In the book of Revelation, when a war breaks out in heaven, Michael and the angels battle the dragon. In the folk version of this story, the voice of Lucifer shouts back, “I will not serve.”  The voice, sometimes called Lucifer, sometimes Satan, but always representative of the great Deceiver of the world, embodies an unwillingness to submit.  And Michael, leading the angels responds, “I will serve.” The Latin word Serviam is one I learned early from the Ursuline nuns of my high school. When the church leaders were waxing authoritatively about Doctrine and Salvation and Heaven and Hell, the nuns and laypeople I admired were embodying the proclamation of Michael. “Serviam,” was something they rarely said aloud. Instead of speaking or proclaiming, professing or pretending to have some elite access to the elite kingdom of capital-S Salvation, they were doing the daily acts of service and saving, one hungry mouth, one deathbed, and one new package of diapers at a time.

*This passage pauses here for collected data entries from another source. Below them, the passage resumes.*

In the rows, 128 means zero.
Known rows, with every way that one mark hangs from another
vedu{noni pakobu}: [101 122  98 150 134 109 145  95 124  99 134  95 181  88 190 114 131 131
 108 141 170 183 140 116  91 116 172  83 136 143 112 128 112 190 128 201
 157 202 113 141 162  92  77 141 160 114 128 119  94 159  68]
pebe{tufepig{noni{vedu} nuliz{fugor}}}: [103 124 112 168 113 122 150 116 119 110 101 148  94 101 139 146  78 112
 103 169 147 155 145 179 134 131 142 119 166 118 140 150 124 164 128 153
 158 172 129 116 136 103  77 135 163 101 118 114  67 155 102]
noni{tufepig{nuliz{fugor}} vedu{pakobu}}: [ 90 123 111 165 104  91 141 110 151  98  95 178 177 115 155 150  93 126
 115 174 144 164 169 156 140 120 142 141 157 120 120 116  82 172 143 176
 166 148 105 132 133  83  92 159 196 113 115 133  57 123  95]
nabi{pakobu{vedu} sulu}: [ 95  87 103 134 127 114 128 111  94 134 120 126 133 112 172 157 115 131
 152 133 125 191 119  78 117 119 159  66 142 118 109  87  95 163 105 167
 167 140  91 151 173  98  91 141 131 139  98 122  98 127  85]
dira{sonod{vedu{pakobu}} suvovik}: [110 118  84 122 153 124 153 127  92 124 122 113 139  72 189 122 152 135
 115 105 165 173 106 135  79 104 146 102 174 135 137 149 116 174  90 179
 169 142 107 148 145  84 140 164 149 111 101 113  96 169  97]
pakobu{vedu{noni}}: [ 93 104 120 158 131 121 135 100  98 124 150 113 139  93 185 130  97 133
 110 121 133 184 138 121 100 132 166 110 148 140 135 132 114 199 109 207
 149 157 113 156 129  80 109 146 155 132 106 110  89 136  68]
suvovik{dira{sonod{vedu{noni{tufepig{nuliz}}}}}}: [121 114  98 150 141 120 157 157 122 125 124 151 129  79 182 130 115 130
 102 145 199 182 152 124  82 137 148 129 177 116 153 143 116 190  83 183
 167 160 131 136 135  77 105 128 141 121 110 114  56 131  77]
nuliz{fugor}: [ 92 127  86 136 129 116 138 119 134  90 117 142 134  80 169 134  88 124
 127 126 178 168 138 144 120 142 152 131 170 115 116 124 115 169 132 166
 155 154 107 158 139  93  90 138 140 122 124 127  60 143  95]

I pray for the wisdom, whenever thoughts of Healing and Recovery arise — which, given the times, should be as often as possible, and Courage, too — that I may remember the service of these early teachers, and also of countless others who gave their lives quietly and with surrender to something much larger than themselves which they knew better than to try to name. They did not shout, they did not run; they did not turn their faces from destruction. They simply looked the dragon in its gaping maw and announced allegiance to another order, each with the quiet conviction of one who refuses to abandon the urgency of real needs for the convenience of pretend answers.

It’s almost too much to bear, but so is knowing that one day I will die and so will everyone I love.  If what happens between this moment and that one is Spirit, I’ll be here waiting for a visit and tending to calls for as long as I can muster the courage to listen. In these quiet spaces of mess and disorder, of seeming chaos and constant loss, in chorus with the living and the dead, good company waits, bearing no title, no badge, and without the pretense of being able to fix anything. It is blindingly bright.